=== Section Start ===
In the rows, 128 means zero.
Known rows, with every way that one mark hangs from another:
G[F[V]]: [109 100 154 136 113 118 108 118 173  79 100 151 104  54 111 111 103  73
  91  50 166 142]
D[J[H]]: [141 143 181 175 121 132  93 137 183 113 116 127 142  69 123 114 103  75
 102  53 133 125]
J[H[A B V[F]]]: [169 108 143 174  86 149 130 106 195  77 133 129 146  64 114  96 137  95
 125 110 167 153]
B[H[A]]: [113 104 156 154  99 134 125 124 166  95 155 143 129  61  98  94 134  74
 115  90 156 128]
F[V[H[B]]]: [143 121 121 153 117 125 112 139 180  75 132  96 120  71 123  94 124  92
 118  68 162 147]
W[G[F[V[H]]]]: [118 148 130 152  88 125 119 142 162  87  92 139 102  50 114 115 118  69
 120  75 164 147]
J[H[A]]: [142 115 166 174 115 133 119 110 179  94 118 157 146  62 116 105 112  71
 112  91 155 141]
H[J]: [159 132 182 177 111 135  78 105 151 102 126 156 122  73 111  91 100  94
 134  95 136 132]
D[J]: [131 141 176 169 125 125  97 142 174 117 134 119 141  81 112 104 110  77
 119  56 128 127]
H[A B J V]: [168 130 145 171  77 142 103 103 183  93 175 109 123  94 104  78 141 102
 154 141 138 130]
F[G V[H]]: [134 116 112 134 135 127 106 162 173  70 111 113 112  77 134 103 121  87
 120  76 169 144]
H[A J]: [150 123 170 178 114 122 104 105 162 103 147 155 129  87 108  95 109  83
 148 121 139 121]
J[H]: [148 123 175 172 113 144  99 111 169  93 101 157 142  51 117 101 103  79
  99  71 153 148]
G[F[V[H[B J]]]]: [131 119 141 130 100 111  97 127 176  80 116 130 101  64 120 109 104  93
 113  70 158 137]
A[H[B J V[F]]]: [198 121 139 160  93 140 103 104 167 109 134 139 156  83 102  67 141 114
 154 117 154 138]
B[H[A J]]: [130 115 167 164  95 134 105 115 161  98 155 152 117  67 105  95 124  82
 126 108 147 112]
D[J[H[B]]]: [150 150 173 171 113 143  93 143 184 104 121 109 148  72 121 113 105  82
 101  49 122 124]
V[F H]: [164 109 145 157 114 113 122 127 169  93 130 143 143  67 119  90 121 111
 160  96 176 170]
W[G]: [138 158 152 184  94 150 114 133 145  98 103 144 129  58 104  99 119  71
 130  85 145 149]
W[G[F[V[H[J]]]]]: [129 155 137 159  85 125 106 137 158  90  92 144  95  54 117 115 110  77
 127  86 159 137]
D[J[H[A V[F]]]]: [149 125 166 178 108 125 118 127 203 110 134 126 141  75 123 111 128  82
 124  88 154 130]
B[H[J]]: [136 121 177 162  91 144  86 114 151  95 139 152 111  56 106  91 116  92
 113  86 144 118]
F[G V[H[A B]]]: [137 117  95 132 128 130 122 167 183  61 130  94 122  88 131 106 130  87
 127  89 161 137]

Rows:
[181 120 157 166 109 113 102 117 162  96 133 151 132  72 124  91 111 121
 169 113 167 153] : V[F H[J]]
[115 143 140 161  90 136 118 135 156  83  83 148 103  46 109 116 113  62
 107  66 159 141] : W[G[F[V]]]
[146 112 157 171  95 135 119 104 195  99 134 143 137  64 113  94 134  77
 119 112 166 149] : J[H[A V]]
[191 123 154 176  75 154  92  97 172  80 145 122 121  76 110  78 131 127
 149 119 151 145] : H[B J V[F]]
[151 107 156 156  78 153  93 116 164  83 139 148 102  59 112  88 138 110
 127 112 166 130] : B[H[J V[F[G]]]]
[142 123 102 131 127 138 107 166 174  59 117  95 117  80 133 102 123  94
 118  73 159 143] : F[G V[H[B]]]
[124 154 123 150  81 133 119 146 162  80  97 124 106  53 113 113 118  76
 120  73 155 146] : W[G[F[V[H[B]]]]]
[171 105 146 168  97 134 113 109 178  88 146 150 118  90 116  90 139 106
 165 153 166 136] : H[A J V[F[G]]]
[184 122 136 164 100 117 122 123 174  86 156 127 141  86 120  94 122 120
 180 130 157 145] : V[F H[A B J]]
[147  98 155 167  76 136 115 103 176  92 163 148 108  63 106  89 145 100
 140 130 171 125] : B[H[A J V[F]]]
[113 107 141 126 110 102 110 129 179  85 111 138 104  58 118 109 110  81
 108  62 172 149] : G[F[V[H]]]
[169 123 128 145  97 139 114 115 171 115 142 120 165  83  95  62 151  94
 136  98 150 150] : A[H[B V]]
[134  96 145 146  83 152 113 126 170  80 138 138 114  54 107  86 148 101
 117  96 175 147] : B[H[V[F[G]]]]
[147 125 121 141 132 128  89 155 169  72 111 121 103  81 138 105 113  95
 127  90 162 130] : F[G V[H[J]]]
[151 125 124 161 115 118 112 133 183  78 146 104 115  83 125  99 121  92
 137  98 159 129] : F[V[H[A B J]]]
[165 142 138 155  99 116 106 129 174  99 168 113 136  94 116  88 121 104
 167 125 137 136] : V[H[A B J]]
[157 121 145 168  85 149 119 108 195  86 141 119 142  68 111  91 136  86
 117 107 155 148] : J[H[A B V]]
[181 110 127 151  98 140 124 113 171 106 133 130 167  79  97  66 151 106
 145 100 162 155] : A[H[B V[F]]]
[144 145 166 173 115 135 109 143 191 105 135 109 151  80 119 115 112  75
 111  66 125 118] : D[J[H[A B]]]
[164 107 154 165  99 153 106 113 182  80 100 151 133  54 124  97 125  98
 115  96 174 160] : J[H[V[F[G]]]]
[182 138 150 157 112 137  93 115 151 114 127 143 163  85 101  75 118  97
 140  95 129 125] : A[H[B J]]
[189 129 131 146 107 137  97 145 160  71 127 126 135  83 131  96 114 130
 166 113 151 148] : V[F[G] H[B J]]
[120 110 143 133 108  96 109 123 182  88 122 144 100  68 120 112 107  81
 123  86 167 133] : G[F[V[H[A J]]]]
[130 109 123 156 126 105 128 135 186  86 139 115 120  77 122  99 128  77
 129  88 176 142] : F[V[H[A]]]
[184 114 143 178  79 142 117  98 183  82 166 122 127  89 107  82 141 115
 164 144 153 137] : H[A B J V[F]]
[179 112 170 180  87 138  92  90 170  95 136 152 113  71 112  80 128 114
 151 124 165 148] : H[J V[F]]
[189 114 141 153 109 133 101 111 163 114 119 161 149  83 110  73 139 108
 155 125 164 138] : A[H[J V[F[G]]]]
[174 113 147 167 111 103 122 118 171  98 148 151 135  83 122  96 120 113
 181 134 170 146] : V[F H[A J]]
[148 124 139 163 121 115  96 127 174  86 127 122 107  72 128  97 113  91
 128  85 167 135] : F[V[H[J]]]
[181 112 119 140 103 146 121 127 169  98 125 130 166  83 102  70 151 106
 145 103 159 153] : A[H[B V[F[G]]]]
[157 130 129 159 113 126  96 132 175  76 132 104 112  75 127  95 115 100
 128  82 157 134] : F[V[H[B J]]]
[138 116 113 154 119 117 129 139 187  76 146  96 125  79 122  97 130  84
 128  85 166 141] : F[V[H[A B]]]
=== Section End ===
» **TASK REQUIREMENTS**:
Look through the data above and return exactly the lines from the one that contains "76 169 144]" to the one that contains "96 176 170]", inclusive, with nothing else.

» **COMPLETED EXERCISE**:
 120  76 169 144]
H[A J]: [150 123 170 178 114 122 104 105 162 103 147 155 129  87 108  95 109  83
 148 121 139 121]
J[H]: [148 123 175 172 113 144  99 111 169  93 101 157 142  51 117 101 103  79
  99  71 153 148]
G[F[V[H[B J]]]]: [131 119 141 130 100 111  97 127 176  80 116 130 101  64 120 109 104  93
 113  70 158 137]
A[H[B J V[F]]]: [198 121 139 160  93 140 103 104 167 109 134 139 156  83 102  67 141 114
 154 117 154 138]
B[H[A J]]: [130 115 167 164  95 134 105 115 161  98 155 152 117  67 105  95 124  82
 126 108 147 112]
D[J[H[B]]]: [150 150 173 171 113 143  93 143 184 104 121 109 148  72 121 113 105  82
 101  49 122 124]
V[F H]: [164 109 145 157 114 113 122 127 169  93 130 143 143  67 119  90 121 111
 160  96 176 170]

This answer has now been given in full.